From mboxrd@z Thu Jan  1 00:00:00 1970
From: "George Spelvin" <linux@horizon.com>
Subject: Re: Git commit generation numbers
Date: 17 Jul 2011 14:27:43 -0400
Message-ID: <20110717182743.14423.qmail@science.horizon.com>
Cc: linux@horizon.com, torvalds@linux-foundation.org
To: git@vger.kernel.org
X-From: git-owner@vger.kernel.org Sun Jul 17 20:30:20 2011
Return-path: <git-owner@vger.kernel.org>
Envelope-to: gcvg-git-2@lo.gmane.org
Received: from vger.kernel.org ([209.132.180.67])
	by lo.gmane.org with esmtp (Exim 4.69)
	(envelope-from <git-owner@vger.kernel.org>)
	id 1QiW6e-0002Fr-9X
	for gcvg-git-2@lo.gmane.org; Sun, 17 Jul 2011 20:30:20 +0200
Received: (majordomo@vger.kernel.org) by vger.kernel.org via listexpand
	id S1756064Ab1GQS1p (ORCPT <rfc822;gcvg-git-2@m.gmane.org>);
	Sun, 17 Jul 2011 14:27:45 -0400
Received: from science.horizon.com ([71.41.210.146]:50488 "HELO
	science.horizon.com" rhost-flags-OK-OK-OK-OK) by vger.kernel.org
	with SMTP id S1754577Ab1GQS1p (ORCPT <rfc822;git@vger.kernel.org>);
	Sun, 17 Jul 2011 14:27:45 -0400
Received: (qmail 14424 invoked by uid 1000); 17 Jul 2011 14:27:43 -0400
Sender: git-owner@vger.kernel.org
Precedence: bulk
List-ID: <git.vger.kernel.org>
X-Mailing-List: git@vger.kernel.org
Archived-At: <http://permalink.gmane.org/gmane.comp.version-control.git/177308>

> The thing I hate about it is very fundamental: I think it's a hack around a basic git
> design mistake. And it's a mistake we have known about for a long time.
> 
> Now, I don't think it's a *fatal* mistake, but I do find it very broken to basically
> say "we made a mistake in the original commit design, and instead of fixing it we
> create a separate workaround for it".
> 
> THAT I find distasteful. My reaction is that if we're going to add generation
> numbers, then were should just do it the way we should have done them originally,
> rather than as some separate hack.

There are a few design mistakes in git.  The way the object type
and size are prefixed to the data for hasing purposes, which prevents
aligned fetching from memory-mapped data in the hashing code, isn't too
pretty either.

But git has generally preferred to avoid storing information that can
be recomputed.  File renames are the big example.  given this, why the
heck store generation numbers?

They *can* be computed on demand, so arguably they *should*.  Cacheing is
then an optimization, just like packs, pack indexes, the hashed object
storage directories, and all that.


I'm in the "make it a cache" camp, honestly.  

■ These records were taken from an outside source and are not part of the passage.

Each row is a point. Any point is a mix of the corners, with weights that add up to 1. It lies inside the corners' shape when no weight is negative. Is each point inside? If not, which corners have a negative weight?

Corners:
(1): [-43 -23  53]
(2): [ 2 32 48]
(3): [ 95 -20 -25]
(4): [-26  32   9]
Points:
[-18 -13  41] -> inside
[53  0  5] -> inside
[ 0 31  7] -> outside (1)
[ 56 -23 -16] -> outside (2)
[ 31 -16  21] -> outside (4)
[-25   1  18] -> outside (2)

Corners:
(1): [ 19  37  44 -64  60 -51  11 -19  61  36 -54  -6]
(2): [-34  36  -3  48  35 -40  -1  33  60  11  60 -30]
(3): [ -8  21 -23 -65  29   8  38 -28  27 -29  34  10]
(4): [-10  -1  -3 -20  22 -54  65 -51 -22  77  19 -83]
(5): [-27  30   8  28  -7 -31  36  56  22 -46  -2 -77]
(6): [ 25  37  69 -26 -80  55 -23 -24 -38  84 -82  59]
(7): [ 64  17  57  10 -68  -5 -13  15 -68   4  57 -16]
(8): [  3  48 -57 -40  27 -21 -57 -11 -69  35 -69  35]
(9): [ 15 -35 -39 -20  34  71 -67  39  23  55  58  21]
(10): [ 52  51 -59  52 -55  31 -62 -47  39  48 -37 -47]
(11): [ 73 -61   2 -47 -60 -60  -6 -44 -47  69  14  48]
(12): [ 48 -49  56  -8   9  15  11 -49 -15 -18  14  32]
(13): [ 63  -4 -53  -1  19 -24  18  17 -34  55  25  31]
Points:
[  0   1 -19 -35  16   4 -10 -50  16  80 -28   3] -> outside (5, 7, 13)
[ 37  -4 -84 -41  19 -41   3 -13 -14  53 -16 -22] -> outside (2, 6, 7, 12)
[ 45  20  -4   1 -40  19 -12 -34  27  95  13  -5] -> outside (5, 8, 12)
[11 21 13 -3 -7 -7 -7 -4 -3 32  2  2] -> inside
[ 30  -5  -3  -6   4 -10 -20   1  -9  47   2   6] -> outside (3)
[ 36  11  17 -24 -22   9 -36 -18 -12  16   8  25] -> outside (4, 5, 13)
[ 33  21 -13  17 -52 -26 -16 -15  -2   2 -28  34] -> outside (1, 4, 7, 9)
[ 37  52 -22 -29 -16  35 -26   8 -21  62 -37 -20] -> outside (2, 11, 12)

Corners:
(1): [-55  16  16 -43 -35 -52  29 -25 -26  66   8  45  -4 -36 -10 -43  47 -39
  -3  -7]
(2): [ 34  31  10  31  41 -91   7  49 -12  30 -42  23  59  39  30 -33 -35 -61
  40 -47]
(3): [ 41  15  32  17  14 -64  38  11  -1  53 -67 -37 -10 -47  45 -27  -5   7
  55  -8]
(4): [-64  17   3  24   4 -18 -51 -12  49  49 -21 -29 -10  22  10   3  23 -57
 -59 -14]
(5): [ 33  20  -4  57  58  -7 -23 -36  -4   3 -10 -29 -26 -15 -19  58 -61 -14
  16  46]
(6): [ 32 -23  51  21  36 -21 -20  -7 -38  41 -12   0  25  -4 -22  34  44 -21
  -4   6]
(7): [ 20  17  42  -2  41  -9  16  29  10  27  14 -19 -69 -20  41 -35  -9 -39
 -13  30]
(8): [  0  -9  37 -12 -25 -17  24 -44  27  -8 -29  29   5   9 -35 -44   3 -16
   1   3]
(9): [  7  43  43 -33  34 -26  80   5 -17  20 -13  12 -25  18  11   6 -30  74
 -27  16]
(10): [ 43  -8 -11 -40 -80  42  -8  21  -7  -9  10 -29 -31  45 -39  78 -52  -3
   2  33]
(11): [ -2 -30 -24 -20  27 -11  29 -14   6  42 -59  41  54  15  -4   1 -33  64
  26  27]
(12): [ 21   5  39  -4 -52  15  25  45  -6  19  27 -46  12 -33  29 -11 -89 -24
  -5 -22]
(13): [ 13 -25 -18  34  17 -10  23  10 -14 -54 -30 -25  -3  19 -26  -1  26 -43
 -77  80]
(14): [ 43   8  16  16  -2  -5   8   6  34 -73  44 -65  14 -30  26   5  19 -16
  -8   0]
(15): [ 30  17   0  56   2  20  79  15  26 -19 -38  -1   6  78 -38  -3 -13  37
  95  26]
(16): [ 39 -12  22  -8  45  19  86 -43   3  29  -7 -55  -7  84   6  38 -38  42
  26  25]
(17): [ 93  20 -20  25  15  19  12  43  20   7  19 -23  -6  -5 -38  -4 -19 -15
 -52 -76]
(18): [ 15  17  15   6 -30  29 -22 -39 -50 -18 -21  23 -43 -64  20 -52 -12 -22
  34 -19]
(19): [ 61  56  38  10   1 -29  32   2  -5  18 -21  31  37 -17  29 -22  17 -41
  15  13]
(20): [ 57  -8  30  32  11  10  49  18  41   2  38 -19 -46 -29  32  81   4 -39
 -32 -41]
(21): [ 61 -16 -16  73 -13 -35 -16   1  -6  16   7 -25 -14  25  26   9 -43  10
  20  36]
Points:
[ -3   8  24   1   4 -10  14  -8   1  16 -19  -8  -4  -5  11  -2  -7 -19
   4  11] -> outside (17, 21)
[  3  13  28 -17  10  -9  35 -12  -5  13 -20  -8   6  13  -2  -9  -4  -6
  13  14] -> outside (17, 20, 21)
[ 28   9  15  21  11 -11  20   1   6   9  -7  -9  -6  -8  10   1  -6 -16
  -1  -4] -> outside (10)
[ 22   5  18  11  15 -12  25 -11   3  12 -11  -8  -4   5   3  -6 -11  -7
   7   5] -> outside (10)
[ 26   5   8  31  29 -39  36   8  31  14 -14 -21  20   9  15 -12  -9 -23
   4   9] -> outside (6, 9, 10, 18)

Corners:
(1): [  5   6  -9 -23  12   3  16   5  15  21  81  10  26 -29  -7 -14  17  27
  12  10]
(2): [  5 -41 -21 -22 -13 -12  -6   1   7   0  -9 -26  20 -35 -35  52  -1   4
 -19  -7]
(3): [ 22 -46  23 -16 -32 -16  11 -20  26 -26  -3 -21  25 -37  -7  24  12 -13
  22  11]
(4): [  7   8  14 -15  30  20   9  -3   2   3  -7  23  22 -21  -1 -12  15  74
  16  23]
(5): [ 38   4 -14  -9  26  24  -4  17 -23  20  -7 -34 -10 -23  -7  -1 -20 -14
  27 -15]
(6): [ 43  17 -13 -23 -25   4   6   3  20 -30   1  -7  21 -26  -2   2   4   3
 -14 -11]
(7): [ 32  11  11 -13  34  31 -24 -12 -12 -62  -3 -20  17  40  -8   4  15 -18
  13 -11]
(8): [ 52  22  -7  12  -9  55   7 -74 -19  11  20  44  21 -28  -2  31   9  50
  -3 -18]
(9): [  2   8 -17 -10   1 -22   6 -52  -3  -3  10 -14   4   2   3 -20 -10  -7
  23  32]
(10): [  8  41  16   6 -19  17  17  -3  -2 -17  29  11  18 -36 -35   1  -4  -6
  21  -3]
(11): [ 40 -43  -4 -16 -11  -6 -10   9  10   4 -14   2  25 -25 -18 -13  19  -8
  11  48]
(12): [  3 -12 -25  42  10  32  14 -12  18  23 -15 -20  -2  31  -5  18   4 -17
  34 -10]
(13): [  7  16  -9 -22  36 -12  -9   7  20 -79  19  -6 -26 -30  13  -1 -10  -7
 -34 -21]
(14): [ 36  25  21 -21 -24  -9  14   1 -12  36   5 -21 -42 -31 -53 -18  82  29
  17 -10]
(15): [ 40  18   3  37  33  10   7   2 -12  21 -11 -27  10 -23 -16 -26  -6  17
  -2 -12]
(16): [ -4  14 -13 -23  32  18   3 -47  14  16   0 -20  10 -15  -7   8   3 -20
  -1   2]
(17): [ 12  25 -10  17  16   5   0   2   3  11   5 -24  -3 -35   8  95 -16  15
 -19 -13]
(18): [  6   9  -7  11  15 -12 -22  -7   1  21  -2  -3  19  -5   9  -6 -13 -22
  27 -22]
(19): [ 19   9  37  15 -54  56  -7   2 -49  30  41 -13  14 -41 -10 -14  34  -8
  17  -7]
(20): [  5  18 -15  -8  33 -20  23  -1 -20  15 -10 -11   7 -17   7  39 -19 -15
 -17 -21]
(21): [ 33  -9  15 -26  39   0 -11  -1  18 -18  -6 -30 -21  46 -18 -22 -22 -17
   4   0]
Points:
[ 19   1  -3 -11   6   2   4   0   5  -8   2 -20   4 -15 -13   5   4  -2
   2   1] -> outside (8, 18)
[ 23   0   3  15   2  19   5  -1  -5  23 -13 -12  -3 -30 -20  29   2   5
   3 -15] -> outside (1, 6, 7, 9)
[ 17   3   0  -8   2   5   2 -14   5  -8  12  -6  14 -12  -9   5   8   4
   4   2] -> outside (5)
[ 24   2  -1  -4   6   9  -2 -13  -2  -4  -7 -13   4  -8 -11  -3   4  -5
   9  -3] -> outside (1, 17)
[  4   4  -9   8  -4   7  10 -20   6   8  20   4  30 -38   2  27  -1  12
  -1   2] -> outside (5, 7, 14, 21)

Corners:
(1): [  8 -40  24 -23 -24 -50 -24  25  29 -14  48   3   1   7   4  12 -27 -54
  -5   3]
(2): [ -5  53   7 -49 -84  -7  29 -33  51 -29 -23  15  39 -75  -6   9  42 -44
 -35   5]
(3): [ 29 -15  16 -49   9  16  23  46 -24  -4 -28  16 -24 -13 -68   3 -44 -15
  -5   5]
(4): [-11  -2 -31  66   3   0  38  11  50  -3  -8  12   1   0   0 -21  27 -15
 -13  -3]
(5): [ 16  28   6  26 -37 -18  -1 -26  -9  10 -13 -12   0  17 -33  14  42 -16
 -24  47]
(6): [ 42  51 -62  59 -31  26  95   9  29  15  24  78  -1   4  28  23 -64  16
 -30 -39]
(7): [ 28  48   3 -41  -6  12 -39   9 -23   1   4  -2  25   2 -26 -22   9  -9
  49 -27]
(8): [-52  31 -27  22 -45 -20 -10  19   6  -2  -1  -4  -5 -11 -36  17 -11 -19
  -7  -2]
(9): [-27  18 -28   1 -30  20  20 -10 -33 -43 -27  46  16 -10   7  15  16   6
  -6   8]
(10): [-23 -14  14 -30  19  41   1   7  18 -28  15  32  12  48 -51 -34  21  27
  41 -11]
(11): [ 46 -18  33  41  19   8  15  40 -17   0  -8  -5  11 -23 -17  34 -85  55
  16  -2]
(12): [-48   3 -19 -44  11   5  11  -2  17  18 -16  -5 -30 -30   4  12   7 -29
 -20  66]
(13): [-13 -24 -22 -29  44 -20 -33  26 -38  36  -3 -29 -25  25 -35  55 -23  25
   1 -17]
(14): [ 11  60 -17  37 -12 -12  34 -14   0  -5 -27  46 -23  -3  14  10  25  22
 -15  -2]
(15): [-37  18 -21   3 -21 -17  17  60  -4   6  -2   3   7  20  34   5  36  34
  12  67]
(16): [ -1   8  19   4  60 -31   0 -30   4 -36  18 -24  15   2 -10  56 -17 -30
  -3  -6]
(17): [ -6  18  32 -51  32  10 -75   5 -24  -7   6  -3   1  24 -30  29  13 -28
 -28  22]
(18): [ 15  -4 -29 -43   4 -28   6  -6  12 -24  -6   9  15  13  28   9 -62  10
 -64  38]
(19): [-60  18  23 -24 -18   9  72   8  13  42 -15  13  16  -5  46 -13 -42 -10
 -17 -16]
(20): [ -5  24 -35  18 -31  33  51   0 -14 -37   5   7 -46   1  22 -12  22  39
 -51  18]
(21): [ 20  -7  27 -30 -20  38 -54  23  25 -53 -12 -26  21  49 -57 -20   4 -11
  93  -5]
Points:
[ -9   7  -6  -2  -5  -6  -4  10   7  -3   1   6   3  14 -15   3   3 -14
   5   8] -> outside (2, 11, 20)
[ -6  12 -22  12   0   1  28  17   2  -2  -3  21 -10   8   6   7 -18  16
   4   0] -> outside (2, 5, 17)
[  8  24  -1   3  -7  14  27  -1   6 -16 -13  18   9  -7  -3   5  -5  10
  -7  10] -> outside (1, 8, 13)
[ -3  12   2 -11  -7   1  -5   3  -2  -8  -5   3   2   7 -16  11   3  -8
  -6  13] -> inside
[ -8   9   0  -3  18 -16   7  17   2  20   2   6  -1   5 -10  17 -19  -7
  -6  12] -> outside (2, 9, 20, 21)
[ -7  14  -9  -4 -14   2  14   1   0  -6  -5   3 -11  -1  -8   7   6  -3
 -18  23] -> inside
[ -8   9  -7 -12 -14  -1   6  11   5  -1  -6   6  -1   0  -9   6  -6  -4
  -8   8] -> outside (16)
[-13   5   7 -17  -1  -2  -6   7  -1  -8  -8  -6   1   3 -14   8   3  -7
   0  17] -> outside (6)

Corners:
(1): [ 17 -15  19  20 -13  15 -27  46  -1  -2 -13 -11 -19  35 -24  46  -4 -75
  39   9]
(2): [ -6  -2 -13  66 -27  -4 -34 -51  14 -35  16  -1 -50   3 -31  47  30  43
  53   6]
(3): [ 23 -17 -43  -3 -12  30  20  39  31  -1  25 -28  41   9 -26  35 -15 -38
 -28 -32]
(4): [  2 -20 -16 -18 -42  22  -5   2  50 -29 -48   7  -7   5  -1  16 -10  21
 -18  -4]
(5): [ 23  -8  -3   7 -17  17  11 -13  17 -29   7 -15  14 -24  52  45   9 -13
 -18  14]
(6): [-64 -16 -23 -31  27 -34  22  21 -61 -31 -16 -35 -17 -15   4  14 -18  12
 -10  -1]
(7): [-39  -1 -52  14   1  27  32 -30 -53 -16 -30   6  10  39 -36  20  -3  21
   7  24]
(8): [ 23 -10 -24 -31 -36 -23  31  26  40  28  -8 -27 -15 -12 -14   4 -13 -50
 -18  19]
(9): [-54  19 -16   5 -26  22   9  21  43  -4   3  58  -7  27 -25 -11 -32  36
   6  35]
(10): [  8  20  -6  17   9  25  19  29  26  14   6  -3  14  25 -38   4  21   3
 -25  20]
(11): [  0   1 -37 -18 -34  38  20  24  46  14   7  30 -32 -19  42  45  35  38
  -8  23]
(12): [ -3   9 -15 -19  45 -45   4  29  32  12  11  79 -34  14 -30   1  -5  29
  19  -8]
(13): [  1   9  -9 -34 -18  36 -36  32 -65 -34  10   4  40 -21  -8 -46 -24  20
  12  23]
(14): [ 12   6  58 -38   3   6  18  19 -60  18  20 -14  13  35   4  42 -18  20
   5  -7]
(15): [  5  67 -24 -32 -14 -36  13  20  -1  76 -13 -17   8  -6  20  20  -3  15
 -30   4]
(16): [ 21  13   2  -6 -23  -9  25   8  23  36 -20 -15 -16  32  62 -46 -14  32
 -18 -10]
(17): [  3   0 -42 -25 -35  31  20 -11  37 -30  10  -4 -49  95   6  39  -8  33
 -28   6]
(18): [ 19 -12  -2  27  30  42 -77 -38  18  39   8 -11 -30 -23 -13  16  51   6
 -16  18]
(19): [-24   0  71  52 -45 -14   8  12 -90  -1  -7  -8 -14 -11 -27  43  -3 -63
  -4   3]
(20): [ -6  53 -16 -19  53  36   8 -63  35   0 -12 -22 -34  -1 -18 -56 -11  35
  10 -61]
(21): [ 19 -22 -10  37 -10  46  10  16  29 -36  -1  12 -46  -6   1  30 -27  26
  -8  24]
Points:
[  1  -1 -12   4 -12  19   3   9  17  -7  -3   6 -21  13  -6  19  -9  11
  -5  11] -> inside
[  6 -10 -10  12  -9  35 -12 -11  19 -20   6  10 -19   6 -27  26   1   1
  11   4] -> outside (6, 10, 15, 16)
[ -5  -7  -4   2 -24  20   1   2 -10 -16  -3  -9 -13   0  -9  34  -9  -7
  -1   6] -> outside (10, 12, 16)
[  2   3 -16  -9  -7  12   7   9  14   1  -2  -3  -8  14   6   5  -6  17
  -7   3] -> outside (19)
[ -2  -7  -4   7 -21  15  -1  22   0  -6  -3  11  -9  12   0  37   2   5
  -3  15] -> outside (8, 20)
[ -2   1 -10  -8 -13  18  -2   8  -6 -11  -9   1   1   6  -9   5  -7  12
  -2   7] -> inside
[  1  12 -12   1  -4  19   3   3  10   1   8   5 -12   9 -19  23  -1   3
   1   8] -> outside (4, 6, 16)
[ 19  20  -8  -9  -8  16   6  -1  10  26  -8  -4  10  25  -3 -11 -13   9
 -27  -1] -> outside (1, 2, 6, 11)
[-17  -2  11  17 -18   4   6   7 -40 -20   4   7   1  17  -8  24 -12  21
 -17  13] -> outside (1, 8, 11, 20)

Corners:
(1): [ -6 -68  62 -74   4  65  38  -8   7  -9 -17  56 -16 -37  -8  47 -65  15
 -39 -43]
(2): [  6   4  14   6 -17 -18 -39   0  -7 -23  37   6  13  -2 -30 -18  -4 -33
 -29 -42]
(3): [  0  15 -52  10  19  14 -19  12   1  -2  37 -14  46  68   0  12 -41   6
 -29  12]
(4): [-44 -48 -88 -59  23  41  23 -18  35 -12  31 -45  67   8 -38  17 -12  12
 -28 -45]
(5): [ 28  31 -80  71  -3  44  53 -45  71 -14  -5  71  54  21 -44 -28  15 -44
 -48  46]
(6): [ 68  11 -36   5  -1  18  29 -38  -8  22 -13 -73  25 -48  12  20  40  -3
 -62   8]
(7): [  6 -10 -32 -29  59   6  22 -33  64  20 -68  53  13  29 -45   2 -39 -36
 -39  28]
(8): [ 56 -14  22 -34 -17  63 -31  25  55   1 -17  19  22 -76 -19  29 -27 -11
 -56 -36]
(9): [ 31  29 -21 -19  29  11  -6  12  69 -63 -30  11  27   0 -11  10  36  34
  42 -70]
(10): [ 13  48  36  13 -38 -25 -16  51  39 -34 -71 -53  -3  17 -25 -30   2  11
 -19 -11]
(11): [-43 -16   9  -4  24  30  -4  28 -32  33 -12  -3  37  40  10  27  18  25
  75 -50]
(12): [ 52  47  -3 -72  57 -12  24  47 -71   2 -40  -8  31  -5  23  18  -9 -14
 -31   6]
(13): [ 38 -17 -28 -24 -33  24  32 -28 -48  56  54   9  50  -2  19 -29 -61   9
 -25  24]
(14): [ 44 -36  11 -34   5  10 -21  37 -13 -38 -31 -48 -27 -19  18   9  41  92
  -9  17]
(15): [-34  38   2 -57   8   6  35  23  22  46 -36  29   2 -42 -56  24 -63  -1
   1   1]
(16): [  0  22  35 -21  11  69  21 -27  40  51  55 -51 -33 -29 -22 -66 -19 -72
 -25 -10]
(17): [-35 -17   9  62   2  -1  -9  10 -10  32 -11 -46  30 -43  -4 -30 -21  -5
 -40 -36]
(18): [ 68  -6 -22  37  -5  -9  32  54  18 -14 -49  14  35 -25  -8  38   2 -10
  35  32]
(19): [-10   2  51  13 -18 -13 -30  54  32   1  31 -26  18  31  63   0  51  12
  16 -42]
(20): [ -6   5 -14  -5 -21  25 -30 -28  -6 -47  30  13  47  -9  28  -3 -11 -75
 -27 -13]
(21): [  2  33 -95 -26  -8  -8   4  18  25 -58 -28  68 -29  48  10  -9  -4 -29
   9   1]
Points:
[ 19  11   2 -19   1   8  -6  15   3  -6  -8   0  11   2   7   7 -10  -7
  -9  -6] -> outside (4, 5, 17)
[ 12  -2  -2  -8  -4  14   0   2   9  -2   1 -10  14 -12   5 -16  -8  -8
 -36 -17] -> outside (3, 11, 15, 18)
[  9  21 -15   4  -8  10  -2   9  18  -6   9  -5  30   0  -3  -9   2 -19
 -10 -20] -> outside (1, 7, 14)
[  3  -9  14  14 -12  20  -8  11  -8   7  19 -25  32  -9  11  -5   4 -10
 -20 -21] -> outside (7, 9, 15, 21)

Corners:
(1): [ 15   1  41 -43 -19 -79 -36 -73  54  30 -14  66  49 -93 -41  58 -77 -84
  60 -10]
(2): [ -1  31  44  35 -21  51  50  85  71  36   9 -64  42  76  38 -14  60  36
  40  14]
(3): [ 25  -1 -50  36 -16  20 -54  83 -51 -47   7  14 -12  42  13 -34   2  63
  20  52]
(4): [  2  88  -7 -46  10 -95  -1 -67  75  50 -36 -41  19 -81  46 -38 -26 -17
  12  11]
(5): [ -5   0  27  10  15  11 -40  82 -12 -37  48 -37  17  40 -33   5  32  -4
  -2 -55]
(6): [ 53  -2  35 -33   7  -8 -62  -8 -32  49 -34  20  16 -37 -40   6  28  51
  45  -6]
(7): [-51 -19 -26  23  -7 -16  31  23 -30 -67   6 -84 -54 -16  28 -16  67  45
  13   9]
(8): [ 12   8   0  67  57 -79 -57  50 -24 -20  38  44 -32  22 -56  31 -52  49
  36  57]
(9): [  4 -11  -9 -27  59   1  16  23 -48   3   8   7  43  70 -15  32  20 -49
  12 -25]
(10): [ 44  30   3  55 -38  15  16  36  -6  14  40   5  15  -9  28  -6 -49  35
  39   1]
(11): [-32 -23  46 -52  38 -88 -45 -52 -37  12  -4  11  -9 -50  24  18 -61 -40
   7  41]
(12): [-22  32  44  57 -51   1  -9 -45  40 -25  -3  38 -39   0  17  73  33 -48
  30 -11]
(13): [-32  -3 -29 -68 -31 -70  18 -37   2  15 -16  62 -24 -45 -39 -29 -73  17
 -46 -37]
(14): [  0 -27  21  -1  33   9 -22  33  68 -19   8   6 -14 -40  -3 -15  15 -17
  50 -58]
(15): [  3 -21  31  53  36 -14 -65  60  15  -9 -72  37 -12  77  -2 -58 -32  22
  -3 -80]
(16): [-41  -6   2   5 -30  12 -18 -11  34 -66   9 -16  47  11  51  41  49  38
 -45  51]
(17): [ 61 -30  -2  -2 -11 -44 -28 -43 -40  24 -22 -45 -71   3 -28 -28   4  -4
 -19  40]
(18): [-34  50  10  44 -25  23  20  30  12  -5 -10 -79  22 -50 -52  14   8   6
 -33  65]
(19): [ -6   9  26  13  33  36 -35  -5 -37  -2  51 -70 -34  37 -29  -5 -15  47
  74   1]
(20): [-57 -19 -33  14   6 -15   2   8  41  47  20 -12  35  55  55 -34  55 -37
   5 -54]
(21): [-17  30 -44  43 -48  36   0  76  24  16 -10 -34 -21  58  25  39 -20  26
   2 -15]
Points:
[  7   8  -5   9  -3 -16 -12  24   3  11 -11   5   9  31   5   1   5  12
   9 -15] -> outside (11, 14, 18, 19)
[ -6   6  29   9  15 -27 -15   1  19   3   5  15   9   2   7  -3 -13   2
  29 -23] -> outside (3, 17, 18, 21)
[ -2   9   8  10 -15  -2  -5   9  11   5  -5 -12  -1   3  10   1   3   1
  13  -9] -> outside (8)
[  1   2  21  21  32   5 -24  34  -5  14   0 -43 -17  39  -9  -3  37  10
  31 -15] -> outside (1, 3, 10, 13, 16)
[-17   6   5  21  -8 -13 -11  13  15 -15   4 -24  -9  -4   9  -4   4  14
   6   7] -> outside (6, 9)
[ -1   9  15  15  -1   4 -13  32   7  -2  15 -22   7  19  -2   1   7  12
  20  -8] -> inside
[-14   9  -2   5 -20 -20 -18  -9  -1 -12   5 -30 -13  -8   2  15  13  19
  -1  37] -> outside (9, 10, 14, 15)
[ -8   9   2   2  -3 -21 -18  17  16   7   2   1  13 -15   5 -13 -20  18
  15  -5] -> outside (9, 12, 17)
[ -7   1  11   4   3 -11 -10  15  12   0  -3 -15   2  12   2   2  12   6
  14   1] -> outside (10)

Corners:
(1): [ 12 -43  15  29  23  30   9  19  36  -7 -48 -16  35  30  62  36  -1  54
 -48 -27]
(2): [-51 -36 -35  11 -69   8  59  17 -32   4  62  24 -44  16 -54 -23 -55 -26
  19  -9]
(3): [ 19  14  37 -51 -17 -18 -30  21   5 -31  11  18  12  12  14 -62 -78  59
  20  43]
(4): [ 35 -14  10  95  68  -9  54  30 -13  19 -58   4 -50 -41  85  54  59 -81
  41   3]
(5): [ 48  17 -49  47  16 -17  43 -48  -4  55 -42   6  41  43  69 -42  21  72
 -50  33]
(6): [-24 -20   3 -22  37  -6  30 -33  25  41  52  34  35 -40  30 -16   1  55
  41  52]
(7): [  3  37 -29  17 -28 -38 -32 -43  -8 -52  47  15  10  50  17  22 -60  45
   9   1]
(8): [ -7  59 -18  45 -48  38  25 -34 -48 -65   4 -31   7 -35 -26 -60 -66 -18
 -12 -38]
(9): [-26   8 -68  18  35  53 -21   9 -27 -43 -17 -15 -22 -61   7 -84  15 -26
   7 -20]
(10): [ 45  54   6 -66 -32  83  -9 -16 -18  47  59 -39 -71   3   8  -4 -60  46
  32  32]
(11): [-54   1  16 -32  47  -8  -2  15 -15 -15  51  23 -41 -63 -37 -12  45  10
 -24 -32]
(12): [ 29  -2 -11  51 -28 -28 -20  34  67 -60 -32 -32  43  45  -3  -2   0 -53
   5 -63]
(13): [-34 -55 -29  75 -37  -3 -36   9  64  71  38  26  19 -28 -15 -74 -54 -54
 -52  41]
(14): [-16  30  13  13  14  27 -30   5 -36  34 -47 -14  -9 -23 -24   7  14  -9
  20 -23]
(15): [ -7  13   9 -32  44 -21  36  18   8  25 -51 -15  22 -40  81  49 -41 -41
   3 -14]
(16): [  0   2  10  65  39 -43  30 -12 -44 -32 -44 -30 -14  47  72 -33  -6  35
  61 -84]
(17): [-72 -20   2 -27  40  95  64 -54  76 -16 -45  30 -40   7   3  15 -33 -21
 -55  31]
(18): [-10   3 -79  24  62  41  -4 -41  23  13  43 -59 -30 -71 -37 -50 -28  67
 -11  53]
(19): [  9 -38  27  49 -55 -29  54 -35  14 -51 -28 -17 -43   6  55  36  -1 -37
  14  32]
(20): [ 47  -6 -11  55 -24  33   3 -25  54 -27 -79  27 -87 -36  68  73 -44 -40
  37 -29]
(21): [ 60 -31   0 -17  39  34  -4 -57 -27  33  29 -41 -23  21 -17  31 -27  41
  28   0]
Points:
[ -8   7   6  -6  24  13  23 -19 -30   1  -9 -14 -15  -9  20   4  -6  23
  16   2] -> outside (12, 13, 20)
[-39   5 -13  14  22  35  31 -14  17  28  -2  20 -36 -42  20  14 -15  -4
 -21  -2] -> outside (3, 9, 12, 19, 21)
[ -8   5   1  -8   7   2  28 -11 -18  -6  21 -10  -7  12  -3  -3 -15  29
  12  -3] -> outside (9, 13, 20)
[ 15   6  -5  18   4   8   9  -8  -2   6 -19  -8   2  14  36  -6 -34   7
  12 -12] -> outside (11, 18, 19)
[-10  41 -40   9  14 -14 -22  -1 -30  18  50  -8  18 -20 -11 -61 -21  36
  15   7] -> outside (1, 17, 19, 20, 21)
[ 27   6   2  23 -20  -8   1  -4   2  11  24   4 -17 -12  -1  -4 -24  -2
  14  28] -> outside (1, 9, 15, 16, 17)
[  5   4 -16  25  -1   5   5 -11   2 -16 -13  -5 -17   0  22   0 -23   1
   4 -12] -> outside (6)
[-15   9 -17  40 -10 -22   9 -10  11 -35 -21   0   7   1  16 -26 -22  -9
   8 -24] -> outside (1, 4, 10, 21)
[ -3  -2  -4  11   1   8  16  -9  -2  -2   6 -13  -6   3   8 -12 -17   4
   1   1] -> outside (20)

For example, here's a different possible generation number scheme.
By making the generation number a cache, it becomes a valid alternative
to experiment with.

Simply store a topologically sorted list of commits.  Each commit's
position can serve as a generation number, and is greater than the
positions of all ancestors.  But by using the offset within the list,
the number is stored implicitly.

Generation numbers don't have to be consecutive as long as they're
correctly ordered, so you could, e.g. choose to make them unique.

I don't think this is actually worth it; I'm just using it as a
not-completely-insane example of a different design that nonetheless
achieves the same goal.

Why freeze this in the object format?